Structural, mechanical, electronic, and anisotropic properties of niobium-doped strontium ferrite: first-principle calculations

Abstract

In this research, the various physical properties of Nb-doped SrFeO3 were investigated using the density functional theory (DFT), which was not experimentally investigated and reported in the previous literature. This is the first detailed theoretical study about these properties of this doped system. The calculated lattice parameters exhibited excellent conformity with the experimental data. In addition, the structural and mechanical stability of the studied compound was confirmed by the negative value of formation enthalpy and elastic constants (fulfilled the Born stability criteria), respectively.
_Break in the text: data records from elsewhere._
Each row is a point. To make a cloud, some directions were put in groups of two or more. Within a group, all points are equally far from the middle, so they leave a hole (a ring in 2 directions, a hollow ball in 3). The other directions are filled evenly. Then the cloud was stretched, turned, moved and blurred a little. How many holes are there, and how many directions does each take, smallest first?

Cloud (20 x 3)
[[-262,-265,166],
[15,-331,23],
[-295,301,10],
[-87,225,-403],
[-165,427,90],
[-402,-6,177],
[-85,236,-382],
[-212,-289,139],
[214,15,-145],
[-307,121,-64],
[-200,-302,127],
[-374,155,65],
[-274,-248,156],
[-385,28,103],
[0,44,334],
[-277,86,-133],
[-161,377,-47],
[34,298,68],
[59,187,129],
[-269,-117,-91]]
Holes: 1 (2)

Cloud (26 x 4)
[[173,145,87,-157],
[-66,80,-144,389],
[60,-266,89,-108],
[289,-208,-457,-256],
[-29,196,-90,-202],
[-178,-559,-139,135],
[142,-302,-185,255],
[-195,142,-169,354],
[294,13,-50,-183],
[-275,-206,-151,157],
[-199,176,-345,-74],
[-2,222,26,186],
[-86,-156,106,364],
[195,6,-243,340],
[-421,-106,-173,285],
[367,-68,57,73],
[227,14,80,-28],
[92,539,185,-41],
[-95,-284,-136,-70],
[129,338,168,-257],
[96,-88,-27,317],
[314,387,130,-242],
[-87,-7,-223,-214],
[-124,4,-398,171],
[32,509,47,-146],
[-323,-56,-190,201]]
Holes: 0

Cloud (54 x 6)
[[-141,-159,76,163,-512,-347],
[-211,-60,108,35,-165,27],
[266,-134,189,107,16,-91],
[191,-286,-274,-86,-343,-260],
[-401,-17,349,-169,29,-176],
[22,5,-23,-235,-173,-268],
[-1,-206,-61,-248,-83,295],
[-18,-159,142,-223,69,155],
[-443,218,-293,252,-199,-154],
[-403,47,223,-97,-142,-287],
[-286,108,148,-5,-275,-207],
[-192,-135,-376,-368,-1,87],
[-207,515,-73,62,-182,-524],
[190,341,-350,-48,-216,296],
[-4,95,-34,249,-269,-211],
[-52,19,42,-61,-81,-423],
[-138,-195,-265,205,-131,-359],
[81,234,-33,-29,322,170],
[86,-267,-253,14,-281,179],
[-45,157,-211,-29,-225,-349],
[-122,287,-203,-391,-127,111],
[-119,30,-173,-348,319,158],
[311,112,166,-246,-138,52],
[59,-142,204,-302,-176,-73],
[107,304,83,334,-50,-394],
[22,420,172,89,-212,-315],
[-37,262,-253,-20,175,-77],
[-293,-112,46,-131,-290,29],
[-47,92,-91,-249,-68,-328],
[183,317,-233,-71,-245,212],
[-240,-234,136,93,-127,416],
[52,268,46,114,-22,-181],
[-183,14,-58,-51,-77,-781],
[165,-41,-278,26,-431,-60],
[254,262,-22,166,-447,167],
[-443,-51,-336,-152,158,-232],
[301,77,151,245,-364,-24],
[-300,-84,-204,-274,-124,369],
[-20,317,110,-254,22,-199],
[157,-39,-182,-444,-24,-342],
[399,210,-29,-5,-143,20],
[-71,2,-254,-258,-269,-227],
[231,157,131,-58,-125,385],
[-314,98,-57,-150,-206,-249],
[69,50,59,-368,-371,80],
[-204,-150,-161,-115,26,-28],
[-409,-139,-280,-102,-275,-83],
[-386,-159,47,6,-11,-114],
[-1,-119,-12,4,-410,-14],
[284,-228,54,169,-107,-460],
[-182,128,-108,114,83,-508],
[-195,24,328,-99,-165,-45],
[-126,230,139,405,-386,95],
[-222,330,153,83,-263,-326]]
Holes: 0

Cloud (89 x 9)
[[-3,156,198,-276,290,110,126,205,156],
[139,-324,12,-130,-204,-254,411,-142,-81],
[335,-50,-145,-22,-273,535,-165,44,-117],
[47,-151,220,-548,171,-78,166,106,61],
[49,-47,-200,-100,-214,371,-187,-12,-63],
[-11,26,85,-498,128,-154,-140,-507,-243],
[-184,-195,98,-81,-18,139,87,-291,-390],
[154,113,18,-154,-312,-136,331,-114,-141],
[-161,194,70,-232,141,-345,121,60,-74],
[305,-8,201,73,-560,-10,-74,33,-286],
[120,1,-129,-171,-250,-307,141,-190,-245],
[-14,-60,-111,-17,204,203,-39,-41,373],
[-209,85,-19,-257,20,-275,-120,-190,-129],
[180,-140,28,-330,-368,525,-333,-250,-94],
[222,9,6,177,230,-99,296,-66,-6],
[-122,-226,-293,-314,-67,135,173,190,34],
[370,102,218,205,-233,139,-84,156,-399],
[-237,90,-152,59,279,-50,312,-249,89],
[-182,-208,-23,-333,102,515,218,-19,8],
[-212,-215,-162,-135,-44,462,-24,32,180],
[-282,-150,278,-232,-136,2,152,429,469],
[113,411,221,118,373,-43,187,57,220],
[-104,-104,106,-141,32,-113,-142,268,-85],
[-213,6,-82,-155,-177,243,-396,-26,44],
[252,198,114,208,-126,319,-202,-433,-253],
[-45,28,-111,-367,-304,152,-124,-125,114],
[132,59,205,-34,203,-6,368,-331,229],
[-243,260,169,-120,129,-391,254,-88,-22],
[-220,-66,-297,-119,-301,-127,187,337,52],
[-134,-75,347,-227,-94,51,246,126,-94],
[179,-298,-70,-186,66,292,106,-247,-224],
[-2,280,268,62,-204,53,-190,339,72],
[-14,115,323,-41,274,158,649,228,-127],
[-16,169,265,26,187,-10,-267,109,236],
[-64,-206,-400,-413,-196,2,395,-202,-84],
[-75,-76,69,-390,-307,-12,-61,256,-154],
[-133,32,141,-352,39,-281,698,104,-46],
[-56,-79,57,-170,98,130,-59,97,96],
[-202,139,-47,103,-186,189,193,429,170],
[-81,-257,317,14,-426,-105,44,192,-34],
[235,-20,130,178,-202,517,-298,-196,-209],
[185,132,-144,-23,-360,106,-482,-341,-138],
[19,198,249,209,-164,179,-52,61,-290],
[-21,-315,-171,-392,-309,-12,-52,151,-118],
[-255,-492,-127,91,20,38,149,-120,16],
[-286,-209,-242,31,-42,222,105,70,139],
[141,178,426,-471,-25,132,-38,60,-126],
[-424,-427,-103,-431,-94,201,326,152,-36],
[-22,54,454,-335,373,407,26,-245,58],
[-431,-161,127,-117,269,286,9,95,503],
[391,253,136,-209,12,226,-250,-208,77],
[-103,-185,107,-309,-74,334,444,167,161],
[-460,-93,-109,-363,180,-261,179,277,294],
[42,65,-83,-559,-162,226,-160,-225,-267],
[1,-193,165,-103,321,175,594,141,-121],
[-431,-309,65,-264,242,193,541,-159,-37],
[-240,-107,-133,-19,-162,148,111,-261,-134],
[-10,79,387,-371,-176,384,80,-30,-119],
[199,-4,409,-275,121,-86,237,50,-227],
[-100,34,-153,-205,4,-95,-86,-76,376],
[42,-244,138,85,-71,-24,181,274,-342],
[70,-155,16,-33,30,-383,-54,-75,-51],
[-1,-87,100,135,-43,-276,-203,-76,-365],
[-316,-71,-53,70,-280,-160,115,-122,-46],
[-403,-379,-29,-363,-47,-129,-156,138,40],
[-147,193,7,-251,-278,-106,-418,267,-183],
[352,52,58,-92,-375,36,149,-359,-493],
[-148,-215,-102,-297,-229,-557,-149,184,165],
[-84,-167,-13,2,217,-18,466,118,-97],
[-385,92,-272,-304,1,-122,-179,-247,195],
[64,152,353,-179,-116,-321,-19,77,197],
[-151,-81,-103,-290,-330,246,-213,-317,-377],
[324,-113,-177,-79,-190,138,308,-166,-248],
[310,35,189,-85,-221,-44,-81,-310,-313],
[-361,183,-117,-297,39,-178,109,-352,-25],
[-94,-3,213,-22,526,15,146,-34,16],
[-200,103,105,-80,-84,-1,236,115,159],
[0,-153,-252,-50,-94,215,340,347,-12],
[-420,-382,-112,-199,-187,163,-197,-154,-122],
[207,507,255,126,-200,-249,-230,71,-247],
[-181,203,374,-140,-20,-385,-306,78,5],
[-362,-35,272,-233,-178,38,13,463,324],
[375,-208,-129,-156,-225,211,9,154,-304],
[-47,-254,65,-302,137,-2,-201,131,108],
[-111,-26,-76,-400,61,-291,-89,-240,-106],
[56,241,179,-180,198,574,-111,212,-138],
[-113,-192,126,-104,-245,316,-4,-112,-5],
[254,177,98,-3,146,167,87,-400,-39],
[-280,-157,-23,-376,-99,507,124,-135,130]]
Holes: 0

Cloud (89 x 9)
[[-115,-234,69,-55,-92,-242,36,-162,549],
[-281,-325,341,-289,225,208,220,-144,229],
[-225,-181,59,4,-10,377,-348,219,-183],
[-237,22,95,-79,-63,-280,17,-147,413],
[180,-154,-369,-365,257,-298,239,39,314],
[-216,120,389,-24,-120,-58,-213,-420,-92],
[27,-272,-146,-430,371,-135,258,1,459],
[64,-209,12,-165,235,-103,-110,12,-262],
[-82,21,-19,105,180,77,-177,26,-196],
[-478,-189,22,-3,54,305,133,23,-150],
[102,347,-115,7,-93,-246,44,362,117],
[-104,106,21,-231,105,306,293,168,133],
[185,187,-253,-97,1,-157,-243,174,70],
[336,-174,-222,-467,186,-211,125,204,129],
[143,124,78,200,77,-29,-48,214,339],
[-421,-448,148,-137,174,52,-153,-239,129],
[-477,-178,51,-307,324,145,242,-55,311],
[309,49,-237,145,-69,4,-94,291,-427],
[-510,-397,-196,-146,284,-99,30,182,-23],
[262,-76,-216,-229,-98,179,316,101,170],
[-173,-178,102,-274,114,-50,318,263,-162],
[127,-41,-131,-462,-257,-24,174,130,124],
[-292,-35,49,-216,-151,-3,109,24,366],
[-218,18,265,-27,115,454,25,177,-134],
[-49,-289,107,-17,471,-111,-107,164,347],
[-129,87,-53,-347,-209,127,223,201,-59],
[-536,-253,287,-115,-221,-84,297,126,471],
[-75,-134,470,-104,-104,104,-160,-255,246],
[-302,-151,-152,-17,284,182,-189,437,-205],
[56,-235,167,-376,108,-138,243,-35,226],
[-369,-183,269,241,-119,-17,-47,168,-135],
[-232,66,420,34,-13,120,-354,88,-15],
[329,177,-68,-35,-301,186,153,224,-219],
[-40,-39,-69,-54,15,312,-163,71,48],
[-112,-315,-60,258,363,-35,-63,120,-211],
[-136,147,-45,-213,71,327,51,-2,-61],
[-46,-64,332,-183,144,-125,-72,-341,300],
[-266,-41,73,121,259,290,-67,215,-199],
[-282,-511,-190,-345,174,-172,146,-51,-1],
[-73,248,148,-19,79,64,107,437,69],
[-409,139,352,-154,55,450,173,-44,-30],
[-136,102,193,-127,225,-104,148,-213,540],
[24,-8,315,-9,-244,260,153,51,28],
[-405,-58,-136,-161,354,41,181,248,48],
[-279,114,112,273,410,-70,-89,288,-317],
[-465,74,509,-25,73,175,125,-26,254],
[-34,-76,-158,-185,293,-392,379,219,281],
[128,-1,-32,-408,-66,-107,173,-14,460],
[-146,-280,-237,-115,444,-470,126,187,41],
[-185,112,173,-198,-400,213,-45,304,-167],
[-99,162,71,-130,202,-90,-23,-151,450],
[-395,5,236,-156,44,-239,251,-129,557],
[-413,-85,190,215,16,-1,-280,52,-83],
[254,197,76,-197,-34,107,-219,-85,247],
[175,-182,144,-64,16,-83,-100,310,-269],
[1,104,75,-392,-251,261,62,234,117],
[-138,81,1,51,356,-17,-179,-3,28],
[-178,-81,27,36,301,-37,-58,-167,-394],
[-409,-187,-254,-188,428,61,-9,619,-355],
[93,-303,-275,-127,256,-461,-40,413,-26],
[-573,-58,173,5,243,24,154,153,-193],
[242,-151,-259,-254,392,-362,-12,31,183],
[-145,-122,-16,-228,184,-173,431,210,55],
[-93,134,-254,-320,123,160,214,218,-45],
[302,105,-179,-90,-233,255,16,517,-317],
[54,405,158,-138,30,368,95,158,223],
[217,62,52,-122,-148,-192,131,-220,602],
[277,-212,-272,-245,350,-312,2,-107,-11],
[-106,-192,274,-203,110,-148,249,-90,387],
[-309,-339,261,-270,-105,255,187,-193,122],
[-319,-43,197,60,37,252,-224,322,32],
[8,215,-111,368,71,170,-345,153,-260],
[154,131,235,-230,-152,115,45,-141,594],
[75,-88,121,-49,-40,170,181,389,-226],
[-146,-316,-187,-74,177,-72,-94,-147,72],
[-335,-369,-28,-21,208,22,-107,202,-439],
[-183,-313,-37,-439,-118,-321,161,43,388],
[-26,-183,-61,-110,-65,-336,178,-122,65],
[-45,-206,113,-334,-279,127,-101,-13,-80],
[61,146,65,158,55,-50,-564,79,-56],
[-344,-178,-44,-162,-257,210,163,-103,-33],
[73,-102,-448,-125,230,138,-42,455,-36],
[262,92,-5,-283,-29,-92,238,-98,614],
[-146,63,89,158,-187,-155,-60,-31,-115],
[-65,-54,103,-43,34,-308,162,147,511],
[-569,-247,129,-267,10,-296,-24,-48,296],
[-73,307,160,-167,128,123,100,-26,332],
[-72,29,104,-237,-131,484,154,192,-181],
[62,-214,57,-275,-53,412,238,99,-135]]
Holes: 0

Cloud (106 x 9)
[[143,-112,134,-389,294,-109,131,-83,47],
[455,107,4,-122,-182,-256,60,319,-211],
[335,-107,275,120,-38,-272,60,-297,-69],
[-108,-153,-194,17,57,-119,-30,258,-367],
[-92,409,-193,-134,-41,135,256,270,250],
[-196,-122,-291,-208,123,-247,-255,-114,-21],
[-51,80,68,-290,426,-109,365,6,281],
[-176,320,-42,-234,90,-385,143,50,-252],
[183,-1,-183,52,-217,91,-46,-394,-678],
[-236,-46,-346,295,-309,-257,-50,124,268],
[-73,-9,29,145,-245,281,588,-5,176],
[-81,34,283,-317,-465,-42,-5,3,94],
[58,-153,-331,179,185,22,-262,-119,-590],
[-119,318,342,163,266,125,99,-53,-107],
[380,113,-147,-88,-168,331,-132,-446,-146],
[-81,-81,56,-182,232,-346,109,-200,286],
[355,168,-348,-241,190,-264,-216,247,-515],
[87,69,230,321,80,-278,387,112,-123],
[358,-83,91,-27,-100,-321,109,-376,-32],
[119,55,-263,-9,119,-394,-156,-91,436],
[-29,-158,-23,154,-11,-20,17,179,317],
[-79,21,190,-129,-130,25,242,-49,85],
[53,98,-250,200,180,-122,329,362,326],
[261,-156,300,88,140,10,-378,-138,-92],
[165,147,-49,-154,43,-5,-49,61,626],
[6,-75,252,109,515,-156,-59,-146,-42],
[259,-171,363,-217,145,-44,299,-93,-19],
[321,141,-123,-194,-197,40,-54,-205,-638],
[121,-394,-283,-363,28,-213,-100,61,-160],
[-233,55,-59,318,372,90,335,21,-63],
[-61,161,-321,-165,174,-231,123,13,179],
[-230,-196,-146,-1,-22,-291,61,-201,418],
[45,356,356,6,81,60,263,-175,-96],
[13,152,4,52,-368,87,314,226,-34],
[-136,-25,480,-124,-169,15,181,109,-383],
[-131,81,-97,60,141,-405,443,544,-12],
[-586,-2,43,-49,148,-12,105,-250,-204],
[-112,-235,285,-61,-100,231,-201,-440,-103],
[381,498,-52,-7,136,-83,292,-3,-45],
[-134,345,72,42,-70,-5,-87,31,75],
[-63,70,337,-227,-184,221,132,69,-399],
[125,323,139,-174,-43,187,72,-122,-146],
[-253,24,258,-166,301,-457,84,-274,38],
[-320,47,87,-343,330,-127,0,149,-262],
[470,-23,-27,-327,-63,-219,-251,211,269],
[-6,68,-175,19,-97,-126,312,-324,-1],
[-7,361,152,75,-250,-225,331,174,-158],
[120,392,66,-400,109,84,98,-201,-7],
[109,-126,56,-130,-180,170,-33,-19,-185],
[-35,203,-338,-268,-70,171,164,2,-233],
[252,-5,180,-308,-362,-320,128,35,-125],
[451,108,-157,-199,-171,193,-30,-176,34],
[-339,-210,77,230,-158,-131,204,-206,202],
[31,-86,131,-370,212,229,336,62,-107],
[145,-3,34,326,-483,213,-408,-47,140],
[170,-225,45,68,105,-332,244,89,-125],
[180,-186,-245,-360,34,-302,-223,-111,-281],
[-125,122,300,37,359,-22,-1,24,-186],
[6,-273,62,-108,3,-244,-309,-505,-45],
[-149,19,37,-17,38,74,54,-242,76],
[275,-322,-238,-142,268,125,109,-19,-84],
[329,-39,-356,152,302,17,-134,67,-26],
[23,-459,202,82,-179,-101,120,216,133],
[232,-153,-15,184,-365,-200,-154,55,215],
[-93,325,-104,97,-1,-180,-22,24,60],
[-100,48,122,-107,140,182,342,-208,257],
[-72,-101,379,-234,282,72,234,55,-32],
[-258,253,55,27,-65,-270,242,223,-453],
[327,-197,-58,-100,-266,-322,-354,-283,-159],
[118,-95,32,100,-287,464,-295,-94,-83],
[51,-310,-242,147,-47,66,-491,138,175],
[73,217,-272,-284,-1,72,-181,-324,279],
[-7,-232,225,242,490,-333,-176,-73,-9],
[-374,328,-14,-56,32,-337,65,171,-89],
[-119,132,-63,208,-369,-210,31,203,559],
[85,203,20,-181,-18,288,-313,243,-172],
[-184,331,37,64,445,146,296,136,-109],
[256,276,169,-52,-256,205,-274,-366,-80],
[-654,-12,152,-17,245,-197,186,-378,-135],
[80,356,306,23,28,-168,500,-58,-282],
[294,1,37,432,-55,137,67,-381,385],
[72,109,-369,188,-458,-151,177,316,237],
[48,31,-34,-112,-358,-85,111,143,-535],
[-140,-42,223,-37,188,37,304,464,-105],
[167,-45,126,-196,-26,24,33,60,-281],
[-39,11,259,-136,211,-292,93,-223,-27],
[-289,-121,-253,316,-6,-354,-16,84,517],
[49,204,-72,-143,107,-356,-104,-262,-426],
[-14,94,0,-238,-65,-7,192,34,545],
[285,218,-13,5,-87,-7,323,-19,468],
[-59,-113,-359,-24,223,-251,-3,-48,322],
[137,-173,-115,233,-232,-257,-428,70,217],
[-138,240,203,296,-327,139,62,125,359],
[-222,476,60,-181,32,33,154,-190,-32],
[14,-353,138,-229,193,-356,-200,175,-134],
[-61,14,-112,-78,91,-226,-170,-466,-352],
[-103,-203,-325,275,283,-9,-151,-143,-3],
[-149,-234,-379,195,14,-70,-317,180,180],
[-84,92,74,82,57,-517,-43,-176,270],
[-40,275,302,44,249,224,81,23,-147],
[-76,111,422,-419,-372,91,-137,24,-237],
[99,-440,62,-80,192,175,-399,-150,223],
[61,145,-406,280,-88,-113,86,-124,-467],
[-61,-535,341,121,105,126,-158,348,347],
[-176,-4,202,-258,163,41,-33,-269,-55],
[148,15,34,268,-163,-227,-52,-11,-290]]
Holes: 0

Cloud (104 x 9)
[[-44,-46,-229,73,337,172,184,-304,-235],
[152,-391,0,-249,93,210,-284,212,143],
[242,55,86,-106,175,-119,-137,-44,228],
[-44,261,15,234,450,-55,213,120,187],
[-140,-282,-555,-41,119,136,-238,-255,309],
[160,-87,-76,-399,286,-345,64,333,380],
[-6,217,240,-45,15,178,70,-124,-62],
[316,-584,-42,28,251,115,-222,94,148],
[-67,-338,198,23,36,-398,45,212,79],
[78,334,53,-232,124,-434,231,332,383],
[94,-294,282,-213,166,146,-52,223,51],
[-58,423,90,-241,-48,-76,84,131,70],
[-10,231,-338,48,-140,202,-201,30,116],
[-108,88,402,46,-121,-45,-38,154,142],
[-163,12,-74,-228,-31,-229,-258,-166,124],
[-171,-135,534,-13,87,-195,339,-182,-199],
[-114,210,149,53,112,-63,-75,207,482],
[-2,2,150,76,-61,-224,-372,76,463],
[-107,-77,-139,160,35,-97,-407,-124,512],
[-538,520,-111,326,270,-139,156,-253,28],
[-402,470,-110,-262,-276,-131,114,-173,8],
[-201,418,-31,279,87,-272,-100,69,188],
[24,-191,135,-21,-93,88,-126,-334,-118],
[-62,124,-43,51,43,-522,-187,249,98],
[214,104,176,241,245,-192,168,-203,-17],
[-209,280,-194,-424,57,14,139,90,-192],
[-289,490,71,97,-137,45,66,-779,95],
[-107,-265,-244,-258,200,-101,127,-87,46],
[256,-70,27,-59,420,-186,67,360,-28],
[-116,29,198,271,24,-230,153,250,-220],
[75,-117,60,184,-2,-78,380,142,-200],
[-201,-91,98,162,-68,2,94,49,-17],
[-401,110,153,-14,-98,-187,305,124,-329],
[25,238,-531,-174,172,101,-18,-119,-188],
[-10,467,210,323,177,-509,342,124,-140],
[-151,276,21,153,472,-175,237,320,38],
[522,107,13,-491,140,-32,8,-29,-14],
[-263,-109,61,-127,-152,60,-113,-120,-135],
[11,220,-35,316,-78,-77,99,-115,-197],
[-209,357,259,107,-88,-140,-277,24,286],
[-123,-228,96,-82,145,-232,244,-145,-98],
[263,69,-322,-171,253,72,-8,-453,340],
[-494,-90,-344,241,179,-93,206,-185,79],
[27,367,-373,-177,122,-42,-301,-225,347],
[72,-415,152,140,233,77,-9,-301,-377],
[-148,539,188,-229,135,-196,-96,361,351],
[-351,220,-174,240,392,-96,-121,-7,76],
[-385,-189,-199,-57,-119,-271,-93,183,-189],
[-65,97,182,-203,-235,-138,63,415,-117],
[-203,-400,18,-73,174,-257,83,-47,39],
[157,119,-94,-190,52,-260,242,-327,-10],
[-278,58,-84,256,134,-159,363,-271,-317],
[-244,-429,-119,-107,-232,16,-231,-148,24],
[-369,-79,-453,-54,44,193,55,-25,9],
[-296,192,-47,-218,-91,22,-130,332,589],
[119,71,68,-153,-187,-135,-108,118,205],
[-475,282,-249,87,366,-70,338,24,-30],
[59,184,-186,-416,-70,-4,-286,350,147],
[-1,-170,-185,-261,598,-250,171,15,-65],
[337,349,71,-138,40,58,-234,133,-250],
[31,-129,-435,-421,86,155,-142,-248,-256],
[126,-81,-8,-86,119,216,204,-218,-134],
[-175,207,-318,14,353,50,302,-345,-45],
[280,-122,-178,137,203,-278,-3,-75,-12],
[-21,-291,304,-155,160,-330,183,47,-80],
[178,479,7,-55,-59,-88,426,-600,-182],
[109,-203,322,119,88,244,115,8,-269],
[-282,225,-219,-211,-171,-50,-89,61,62],
[91,-366,-54,-247,-210,-111,-170,-267,68],
[-252,-87,-84,301,-123,155,-277,327,-98],
[73,-198,-106,-284,348,-371,64,-246,524],
[-36,-122,-199,199,112,-29,105,-450,-188],
[95,-253,67,182,-78,224,-110,259,18],
[-174,-39,142,405,-83,104,-114,170,-130],
[-10,-133,53,-312,-124,-176,73,208,141],
[-199,-29,-220,267,111,236,-202,-147,-184],
[-444,173,-332,-26,83,21,-94,370,184],
[-126,475,-49,-161,169,-251,-2,288,40],
[-264,-104,-399,-307,9,226,68,72,183],
[107,439,344,-268,149,-340,296,266,198],
[-360,-203,351,315,57,-229,-241,75,-300],
[-155,-196,-47,369,176,82,135,-544,-363],
[-199,96,-77,80,-67,-390,-322,-133,529],
[-389,294,-168,-75,78,17,-170,301,172],
[-250,109,346,-210,2,-146,77,558,-45],
[-348,20,-98,-18,201,175,180,-367,-46],
[180,-133,199,433,145,-458,49,-3,228],
[262,236,-24,161,148,-212,270,-54,-188],
[82,-331,-102,-285,204,-123,-175,200,387],
[66,161,-273,-57,169,234,312,-37,-326],
[92,33,95,-105,319,-487,59,-123,308],
[250,149,-139,-21,-36,-243,29,-252,50],
[-55,191,-87,-15,191,176,28,441,-177],
[256,362,-15,-441,89,-124,70,-120,191],
[89,48,-363,-59,399,-99,11,-81,281],
[143,179,-80,48,105,175,-435,178,8],
[137,91,319,-85,-149,-98,128,33,126],
[-219,89,-168,-231,-136,358,16,-278,41],
[385,-188,-128,-195,336,21,-114,-308,325],
[-412,220,10,331,30,-150,153,-498,202],
[132,-21,-150,-176,291,-147,-1,-114,-112],
[74,163,412,206,10,-133,93,-87,126],
[-296,-195,-391,-139,123,8,10,4,65],
[-87,50,-90,-371,220,-286,-1,-192,95]]
Holes: 0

The metallic nature of SrFe0.5Nb0.5O3 was revealed by their band structure and the density of states. A strong hybridization was observed among Fe-3d, Nb-4p, and O-2p states at the Fermi level, reflecting the covalent bonding of Fe/Nb–O. Furthermore, the mechanical properties including the elastic moduli, Poisson ratio, Pugh’s ratio, hardness, and machinability index of SrFe1-xNbxO3 (x = 0.4, 0.5, and 0.6), were also studied in depth, and showed considerable effects of doping. Finally, a high level of anisotropy was noticed for SrFe0.5Nb0.5O3. Therefore, our simulation output clearly illustrated the influence of Nb doping in the theoretical results of the physical properties of the presently studied strontium ferrite.